YOGYAKARTA - Komisi Pemberantasan Korupsi (KPK) memetakan sejumlah titik rawan terjadinya praktik gratifikasi dalam manajemen sumber daya manusia (SDM) aparatur sipil negara (ASN).
KPK menilai penguatan sistem pencegahan harus dimulai dari pemahaman risiko sejak tahap rekrutmen hingga pengelolaan kesejahteraan pegawai.
Direktur Gratifikasi dan Pelayanan Publik KPK, Arif Waluyo Widiarto menyampaikan, praktik rawan gratifikasi dapat muncul di hampir seluruh siklus manajemen ASN.
“Titik-titik rawan gratifikasi mulai dari rekrutmen, promosi jabatan, mutasi/rotasi pegawai, hingga pengelolaan kesejahteraan. KPK hadir untuk memperkuat sistem pencegahan,” ucap Arif.
Ia menegaskan, belum optimalnya penerapan sistem merit dalam proses rekrutmen dan promosi jabatan berpotensi menurunkan kinerja ASN dan membuka celah praktik korupsi.
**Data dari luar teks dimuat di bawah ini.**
A small network was trained on invented records. Each row is its activation on one of them, seen along a few directions.
Here are examples, each followed by its value of one field, Bik.
The largest differences between rows may come from other fields.
(in the rows, 500 means zero)
Random noise pushes rows far along 3 fixed directions. That doesn't count. These rows show it; they differ only by the noise:
[663 517 560 373 589 379 489 401 617 662 574 612 521 477 433]
[527 495 528 586 635 467 491 419 644 698 576 634 564 637 334]
[505 515 642 436 645 477 458 449 644 655 545 538 519 510 446]
[447 491 676 536 858 496 420 460 726 702 581 572 627 665 449]
[588 480 427 680 636 429 518 384 645 736 610 728 608 732 255]

[629 485 515 438 513 426 423 523 558 589 500 627 467 525 398] : v5
[505 580 329 548 323 475 656 349 419 461 499 476 411 456 400] : v4
[635 589 368 432 514 363 628 284 509 523 566 540 493 459 441] : v3
[288 507 633 502 437 637 429 623 472 432 397 371 384 441 506] : v7
[427 540 332 633 351 551 626 445 392 373 479 439 493 489 493] : v9
[655 463 369 449 249 442 500 549 347 421 460 545 418 412 500] : v7
[619 467 575 426 729 382 419 515 614 591 547 647 577 611 485] : v6
[669 505 576 235 829 341 485 451 543 428 575 473 656 442 831] : v9
[458 524 558 507 481 530 517 451 567 586 516 494 479 472 419] : v2
[360 605 490 466 403 571 606 403 453 392 457 311 409 351 530] : v3
[636 486 572 338 619 431 390 565 538 484 509 504 557 454 633] : v5
[635 448 553 393 633 426 421 577 518 464 520 539 589 511 649] : v6
[571 407 389 609 347 509 501 574 413 516 498 609 517 554 469] : v10
[809 484 375 371 461 305 535 441 459 489 566 630 556 460 522] : v8
[392 568 399 574 443 540 625 395 439 440 490 405 453 489 490] : v4
[401 486 440 708 381 596 539 457 523 636 514 549 462 580 292] : v2
[458 440 451 769 618 535 476 515 593 630 558 648 621 773 319] : v1
[764 470 284 480 342 346 579 415 396 516 555 643 509 495 442] : v8
[584 460 534 521 638 446 452 509 592 595 559 607 596 607 457] : v1
[628 428 548 401 661 411 439 544 517 519 546 578 619 528 657] : v10

Which value of Bik does each new row have?
[754 478 271 517 413 357 526 429 432 543 539 670 514 554 417] : v5
[458 487 570 457 447 575 413 612 474 445 435 416 454 431 565] : v5
[650 446 454 449 485 424 463 543 454 493 508 578 524 516 549] : v6
[471 453 473 660 632 544 423 569 548 528 507 555 597 682 463] : v5
[374 604 545 337 418 550 589 421 409 356 440 246 378 269 670] : v4
[657 600 267 459 307 391 683 296 409 428 533 505 454 379 445] : v3
[495 439 510 625 727 485 433 548 573 567 537 608 618 727 475] : v6
[373 471 544 615 534 619 414 611 509 476 456 444 519 573 502] : v5
[222 556 431 793 534 651 585 409 525 525 495 423 496 656 341] : v3
[567 487 547 470 585 451 419 526 586 602 505 609 486 567 402] : v5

Karena itu, menurutnya, penerapan manajemen SDM yang bersih, transparan, dan akuntabel merupakan kunci membangun birokrasi profesional.
Plt Direktur Penuntutan KPK, Joko Hermawan Sulistyo mengingatkan, praktik jual beli jabatan menjadi ancaman serius bagi reformasi birokrasi.
“Jual beli jabatan merusak sistem merit, bukan uang syukuran atau biaya jasa, melainkan suap/gratifikasi yang mencabut hak ASN berintegritas dan merusak tata kelola birokrasi,” tegas Joko.
Ia menjelaskan, praktik tersebut tergolong tindak pidana suap atau gratifikasi sebagaimana diatur dalam Pasal 5 dan Pasal 12 Undang-Undang Tindak Pidana Korupsi (UU Tipikor).
KPK mendorong kolaborasi dengan Badan Kepegawaian Negara (BKN), Kementerian PAN-RB, perguruan tinggi, serta pemerintah daerah untuk menyusun kebijakan penguatan integritas ASN.
KPK berharap hasil pemetaan ini dapat menjadi panduan nasional dalam membangun birokrasi yang bersih.
Konsultan Pemetaan Kerawanan Gratifikasi KPK, Sari Wardhani mengungkapkan, terdapat delapan area krusial yang rawan memicu gratifikasi dalam manajemen ASN.
“Integritas tidak bisa hanya mengandalkan individu, namun perlu peran pemimpin aktif, sistem transparan, dan SDM terlindungi. Tiga simpul ini harus bekerja serempak,” ujar Sari.
Ia merinci delapan area tersebut meliputi proses rekrutmen, mutasi dan promosi, penilaian kinerja, pendidikan dan pelatihan (diklat), pengelolaan data, perencanaan kebutuhan pegawai, pengembangan karier, hingga penanganan pelanggaran disiplin.